04/08/2026
Quando pensamos em saúde mental, terapia e traumas emocionais, ainda é muito comum achar que todo sofrimento psicológico nasce apenas da nossa história individual. Mas isso não é verdade.
Na clínica, vejo com frequência pessoas que chegam acreditando que são "fracas", "difíceis", "frias", "controladoras" ou "incapazes de colocar limites", "permissivas demais". Muitas vezes, acham que isso é da personalidade delas. No entanto, quando ampliamos o olhar, percebemos que elas também carregam aprendizados construídos ao longo da vida em uma determinada cultura.
Por exemplo, é comum que as mulheres se percebam controladoras e com dificuldades de colocar limites, pois culturalmente são criadas para cuidar e monitorar a vida das pessoas e manter tudo em ordem, com objetivo de agradar.
É nesse ponto que o letramento de gênero se torna tão importante.
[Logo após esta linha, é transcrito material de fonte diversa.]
Each row is a point on a tangle of strands that fork, close into loops and nearly touch. The rows are in no order.
In the rows, zero is written as 128.
Two points are linked if the straight distance between their rows is under 79.9. Some points are linked to none.
Q_387: [159 129 105 114 121 114 138 131  82 126 152 139 131 171 219 169  72 192
 137 133]
Q_454: [113 149 103  57 104 118  91  94 116  77 101 103 123  71  85 121  94 159
 154 140]
Q_723: [132 202 114 119 171 126 143 127 113 125 149 120 153  48 147 116 124  58
 115 151]
Q_534: [157 195  98 100 122  96 135 113 105 130 130 112 161 100 170 129  75 126
 131 154]
Q_442: [120 105 118  99  78 125  97 105 115  96 123  64 112 108 153  87  88 190
 144  97]
Q_142: [132 175 149 192 150 118 155 132  98 149 161 159 184 136 198  64 131  82
  93 138]
Q_443: [124 159 165 140 187 148 168 141 134 142 170 176 127  91 150 179 137  61
 111 150]
Q_604: [127 129 114  96  93 121 109  92 155 125  87 128 132 120  62 135 115 127
 133 139]
Q_25: [121  90 130 147 155 149 134 155  74  99 152  99 105 147 204  98 143 189
 136  93]
Q_966: [140 141 119 150 165 134 155 143  86 127 153 141 156 147 220 118 109 137
 108 123]
Q_654: [135 123 144 129 157 140 141 142 144 145 144 179 108 128  80 197 147  92
 138 165]
Q_371: [114  73 137 152  78 145 114 118 194 151  97 113 128 174  92 106 151 131
 104  74]
Q_763: [156 121  91 107 131 102  91 100  91 122  90 165  94 159  98 125 162 203
 176 161]
Q_544: [139 152 140 143 107 112 125 121 157 164 115 133 152 126  88 112 136  92
 116 131]
Q_505: [152 161 148 186  90  94 140 120 136 182 135 137 194 161 135  64 129 102
  97 113]
Q_969: [139 173  96  88 139 111 134 120 106 116 151 117 150 108 203 166  71 133
 125 143]
Q_908: [155 103 111 167 126 104 102 120 127 154 100 152 125 191 115  86 193 172
 148 125]
Q_549: [ 94  90 140  99  86 152 130 124 154 100 133  69 118 123 151 151  73 153
 117  91]
Q_38: [141 117 147 146 150 130 130 139 138 165 139 202 105 157  72 185 173 105
 141 166]
Q_689: [119  61 143 126  89 145 127 130 151 133 119  99 105 176 133 144 113 174
 117  86]
Q_875: [141 107 130 168  83 121 151 140 132 153 138 111 167 179 165  83  97 147
  91  88]
Q_335: [122  77 130 115 138 141 127 134 113 118 124 121  82 162 147 161 128 190
 150 122]
Q_867: [ 87  91 146 111 149 171 153 160 155  98 143  97 101 114 149 186 117 113
 106 103]
Q_597: [157 100 117 149 128 101 119 126 106 152 108 147 120 197 137 107 162 191
 151 131]
Q_665: [ 98 119 171 184 113 141 132 142 174 157 125 129 143 113  85  94 174  63
 102  84]
Q_986: [135 111  99 162 158 121  96 142 102 129 106 157 102 149  88  83 218 145
 163 133]
Q_501: [155 147 128 167  76 103 147 127 141 167 140 111 192 168 154  70  85 117
  88 103]
Q_344: [121 144 123 117 108 119 113 111 161 137 104 120 137  95  65 121 127  91
 126 136]
Q_678: [117 108 116 102 148 148 137 139  95  96 165 116 105 135 230 180  89 168
 133 109]
Q_655: [160 129 104 136 114 111 148 133  91 133 156 134 153 169 214 133  72 181
 120 118]
Q_411: [139 151 101  85 128 107 121 113  95 108 131 105 119 110 163 137  89 170
 153 148]
Q_904: [101  96 152 134 118 151 130 139 183 140 117 118 116 126  72 142 148  85
 108 108]
Q_739: [110 128  92  74 113 138  84  97 119  69  94  99 106  63  66 102 127 147
 155 133]
Q_112: [144 153  79 116 105 108  82  89 134 121  85 152 126 122  49  95 160 127
 155 153]
Q_45: [150 210 120 140 153 109 144 126 106 145 143 134 170  80 166  96 116  76
 115 152]
Q_761: [117 148 141 105 118 136 135 123 178 132 134 142 133  79  44 179 113  53
 116 157]
Q_175: [136 123 119 120 156 139 147 145  89 115 154 136 115 157 218 172 103 172
 132 133]
Q_530: [110 117 121 132 114 136 114 135 140 112 113  66 131  90 115  65 147 115
 115  89]
Q_180: [136  95 143 157 113 131 146 146 132 147 132 118 140 179 159 117 118 150
 107 102]
Q_960: [146 136 139 165  93 102 115 110 164 179 111 144 154 157  91  97 158 111
 121 118]
Q_203: [116 116 180 179  90 138 147 140 181 176 134 122 168 152 118 107 125  78
  81  88]
Q_446: [165 150 108 118 149  98 125 120  97 142 116 161 123 146 115 141 140 155
 156 176]
Q_679: [130  92 160 164 133 136 150 152 133 152 131 144 125 192 145 138 137 140
 117 114]
Q_88: [135 170 152 193 140 112 145 136 112 155 148 148 178 131 160  56 149  91
 111 126]
Q_493: [117 128 125 136 167 148 127 156 126 118 140 146  98  98  73 140 183  87
 136 149]
Q_482: [151 141  94 138 151 125 145 136  65 118 161 136 149 146 239 107  98 173
 120 120]
Q_16: [122 134 162 210 126 108 117 132 141 173 133 164 165 147 109  67 197  94
 127 112]
Q_363: [143 166 143 132 132 121 149 131 143 154 136 139 154 116 134 156 100  87
 109 144]
Q_545: [127 150 134 117 135 136 132 127 152 141 142 165 122  85  48 165 144  60
 129 169]
Q_313: [105 112 171 163 122 149 136 147 177 158 126 139 127 120  79 138 161  64
 103 110]
Q_730: [127  90 111  98 135 131 106 120 103 106 109 132  86 145 116 144 138 199
 167 138]
Q_776: [131 145 148 182 143 118 130 144 119 153 128 148 147 140 126  80 172 102
 121 124]
Q_827: [157 125  96 112 104  92  95  97  96 127 100 118 127 151 125  87 124 200
 154 137]
Q_905: [125 151 112  69 116 118 133 119 125 100 142 114 128 114 186 197  52 143
 133 142]
Q_899: [126  92 174 185 143 135 144 152 143 173 129 172 126 199 125 137 169 118
 117 116]
Q_43: [128 101 144 169  87 125 110 113 197 173 101 143 137 170  78 105 170 108
 107  95]
Q_210: [133 163  99  63 109 104 103  95  95  81 133  91 124  88 170 136  59 173
 156 142]
Q_593: [125 164 104  59 103 108 102  92 114  78 109  89 134  76 126 128  69 155
 147 145]
Q_970: [158 166 107 110  99 102 101  87 152 155 102 191 139 127  38 142 143  97
 145 179]
Q_506: [149 102 116 152 168 115 122 150  71 118 125 133  95 163 162  92 179 200
 164 124]
Q_668: [107 117 119 111 155 152 129 144  99  82 152  76 108  97 197 124 115 146
 124  99]
Q_572: [166 190 123 160 180  92 139 135  77 154 142 184 142 128 144 110 161 116
 148 178]
Q_395: [ 99 109 132  81 112 146 130 127 142  86 136  95 103 110 145 184  82 147
 136 121]
Q_260: [102 130 131  78 120 146 131 119 180  99 124 123 122  87  53 193  94  83
 119 149]
Q_469: [106 103 134  75  82 136  84  97 121  75 128  73 105 105 144 127  67 190
 156 101]
Q_226: [117 100 155 119 127 148 159 151 162 137 136 131 117 159 128 195 103 121
 110 123]
Q_109: [157 179 126 144 185 113 156 138  84 143 144 166 144 126 187 129 134 112
 128 166]
Q_912: [159 126  97 100 149 102 114 114  89 131 108 171  97 164 106 156 140 190
 170 178]
Q_134: [131 155 131 150 170 136 160 144 107 131 150 144 149 129 184 122 121 107
 108 135]
Q_711: [118 126 144 103 142 140 157 141 153 131 138 135 121 125 131 200  92 105
 116 141]
Q_719: [168 173  99 100  77  78 115  87 119 138 101 110 166 131 125 100  77 155
 136 151]
Q_81: [113 102 135 149 182 150 133 168 111 120 133 143  95 122 109 128 184 117
 142 129]
Q_953: [ 97  93 132  61 114 144 120 118 147  72 125 114  92 116 102 207  82 159
 143 129]
Q_51: [144 110 113 137 122 116 121 128  89 121 129  97 131 147 170  80 128 188
 137 104]
Q_225: [157 125  70 116 111 103  77  82 111 116  76 161 107 156  82  85 175 190
 177 151]
Q_931: [ 95 123 145 112 122 150 142 139 176 122 123  86 127  84 101 147 110  68
 100 112]
Q_592: [147 114 100 129 122 108 104 117  97 119 111 104 119 135 124  76 149 181
 152 123]
Q_982: [103 109 174 202 120 137 127 140 165 163 130 136 158 146 108  72 186  88
 109  90]
Q_811: [106 131 138 143 135 146 136 148 137 114 128  78 135  94 139  82 140  94
 102  91]
Q_157: [ 96  89 162 168 144 165 153 167 138 119 136  96 126 140 156 109 148 107
  94  82]
Q_224: [116 125  85  71 130 138  90 106 109  70 102 136  99  93  58 128 137 157
 162 154]
Q_741: [135 155 132 191 139 122 167 133  95 142 167 163 187 158 220  70  98 104
  86 125]
Q_360: [ 96 123 161 142 108 154 147 146 183 137 128  90 142 100 111 121 123  61
  87  88]
Q_852: [125  65 140 120 105 144 122 128 121 123 125 107  97 180 161 154 108 195
 138 102]
Q_860: [135 103 114 157 175 123 118 150  84 119 116 137  98 153 123  91 201 166
 158 128]
Q_713: [146 145  68  94 104 108  76  73 116 103  72 159 118 128  55  98 153 170
 168 158]
Q_940: [131 132 128  99  80 113 122 101 156 142 103 106 143 133  98 134  87 136
 122 130]
Q_882: [120 135 119 124 104 144 105 114 165 138 127 170 126  96  17 149 171  60
 128 157]
Q_297: [ 96  85 142 116 104 167 148 150 149 103 154  82 120 133 192 171  76 135
 100  77]
Q_499: [110  85 127 123 133 144 112 140 108 103 120  82  95 121 139  99 154 170
 141  96]
Q_858: [125 110 181 199 146 129 143 147 140 174 138 194 131 173 110 130 197 101
 132 131]
Q_10: [112  93 126 132 168 148 126 154 112 106 124 109  88 123 122 123 167 144
 138 117]
Q_564: [ 97 105 166 192 147 162 165 164 137 130 148 127 146 153 173  94 144  95
  83  90]
Q_37: [113 123 132 119 176 154 156 153 115 106 151 122 111 118 181 166 126 124
 120 125]
Q_554: [172 156  92 102  92  75 104  87  99 138 100 119 146 148 127  85 100 193
 154 151]
Q_523: [161 116 105 128 144 101 117 126  74 131 117 138 105 172 151 112 148 210
 171 148]
Q_919: [103 137 122  96  86 135 112 107 177 115  98  91 136  76  51 121 107  81
 115 123]
Q_669: [110  88 125 116 159 158 121 148  89  81 150  85  79 119 195 135 131 180
 147  99]
Q_941: [ 97  75 152  94 112 157 145 134 184 118 127 120 101 143 101 213  99 129
 117 117]
Q_421: [109  50 144 136  82 154 120 118 174 139 101  95 109 170 113 114 142 159
 107  68]
Q_406: [115  93 123 116 101 135  97 119 107  99 127  60 104 113 145  67 126 187
 143  83]
Q_591: [109 140 140 142 169 148 146 157 131 120 138 122 123  87 129 125 147  79
 119 129]
Q_71: [111 119 112 112  87 127 106 109 147 109 102  63 132  95  98  76 122 134
 126  96]
Q_352: [178 182 109 133 162  85 127 127  82 153 121 169 138 138 127 122 141 139
 159 184]
Q_728: [109 139 112  91  86 127 106 102 153 100  96  69 139  73  80  89 103 114
 124 114]
Q_485: [127 137 158 134 187 149 167 150 133 138 162 174 116 125 152 200 132  91
 113 155]
Q_524: [170 151 129 169 128  86 114 120 118 177 114 166 157 168 114  83 170 132
 143 143]
Q_257: [118 134 121 112 156 148 122 147 137 115 148 155 108  82  47 165 158  74
 130 167]
Q_146: [106 103 134 117 127 145 133 142 151 122 116 114 108 123 106 148 133 119
 123 117]
Q_317: [105 120 127  56 106 128  90 102 112  65 129 100  97  94 130 160  71 192
 169 131]
Q_204: [113 107 114  68 131 127 102 107 100  79 118 116  86 111 115 157 108 190
 170 145]
Q_122: [119 122 127 117 144 146 140 147 120 111 138  96 119 117 170 139 115 130
 121 112]
Q_736: [109 120 110  92 184 154 141 143  99  88 162 115 101 106 219 183 115 147
 130 118]
Q_222: [175 160 143 155 133  91 130 121 120 186 122 199 141 161  94 144 161 113
 148 174]
Q_962: [125 153 120  95  82 112 129 110 150 125 115  88 155 106 128 137  65 118
 117 131]
Q_721: [107 150 151 136 157 154 150 149 153 130 150 126 131  66 113 147 138  43
 104 127]
Q_823: [141  89 121 141 117 134 123 137  85 114 147 100 116 168 194  99 118 203
 137  95]
Q_33: [ 92 100 144  85 121 158 144 131 181 105 127 113 107 112  84 207  94 105
 116 129]
Q_886: [121 186 113  98 176 133 144 135 128 107 147 126 127  44 128 149 122  63
 127 157]
Q_981: [ 93  99 158 153 121 160 144 153 165 129 126  80 130 118 123 106 139  86
  92  81]
Q_787: [149 145 120 132 103 114 143 130 124 145 128 113 158 144 158 118  86 129
 112 123]
Q_388: [ 90  90 145  98 145 171 146 150 143  87 160  97  98 119 193 197  95 136
 110  94]
Q_380: [158 129 143 146 144 112 136 131 128 175 126 195 120 175 101 171 151 128
 144 165]
Q_910: [159 159 130 169 110  91 134 121 120 172 126 139 176 167 140  68 134 128
 119 127]
Q_510: [164 159 120 135 117  91 110 107 134 176 106 184 143 143  75 130 150 113
 148 173]
Q_153: [124 151 134 135 186 145 150 150 108 125 146 135 127 101 165 138 139  94
 119 140]
Q_699: [139 147 118 127  97 122 105  96 174 162 115 188 133 114  29 149 153  77
 129 161]
Q_53: [148 205 126 168 158 109 152 120  91 147 156 154 185 110 201  77 116  78
 101 145]
Q_198: [115 129  88  89 138 146  95 119 120  82 114 144 100  90  42 132 165 119
 148 166]
Q_856: [138 125 103 132 118 109  98 109 133 130  91 135 122 133  79  87 174 136
 147 134]
Q_171: [128 153 112  83  84 111 137 113 135 113 137  94 151 113 176 161  44 137
 117 121]
Q_924: [157 177 109 102 113  90 123 106 115 142 109 126 152 112 118 119  96 130
 141 166]
Q_996: [133 136 147 117 165 134 156 145 144 141 153 169 115 126 115 211 118  94
 131 165]
Q_185: [124 109 162 185 138 131 120 138 150 172 139 198 121 148  68 136 208  88
 134 130]
Q_291: [101 115 172 187 111 155 161 156 157 151 147 116 164 153 161  95 118  82
  72  89]
Q_878: [116 165 169 147 167 153 163 139 140 138 163 159 138  71 136 151 138  36
  97 140]

A piece is two or more points that can be reached from each other along the links. Count, over all rows, the pieces, the separate loops (a circle has one, a figure eight two, a Y none), the forks (points with three links) and the tips (points with one).
pieces | 6
loops | 3
forks | 8
tips | 14

A tip is a point with one link. Name the tips that can be reached along the links from each point below, in the order of the rows.
Q_53 | Q_741, Q_146, Q_886
Q_122 | Q_203, Q_931, Q_856
Q_454 | Q_411, Q_198
Q_549 | Q_867, Q_953
Q_899 | Q_524, Q_185
Q_597 | Q_908, Q_986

É por termos letramento que entenderemos que elas não são assim por si mesmas, pela família delas em específico, mas porque vivem em um ambiente em que isso é ensinado sistematicamente, à família delas e tantas outras.
Portanto, não se trata de encaixar todas as pessoas em explicações prontas, nem de reduzir a subjetividade a questões sociais. Mas sim, para ampliar nossa capacidade de compreender as influências que podem existir nas nossas experiências de vida e, portanto, alterar nosso comportamento.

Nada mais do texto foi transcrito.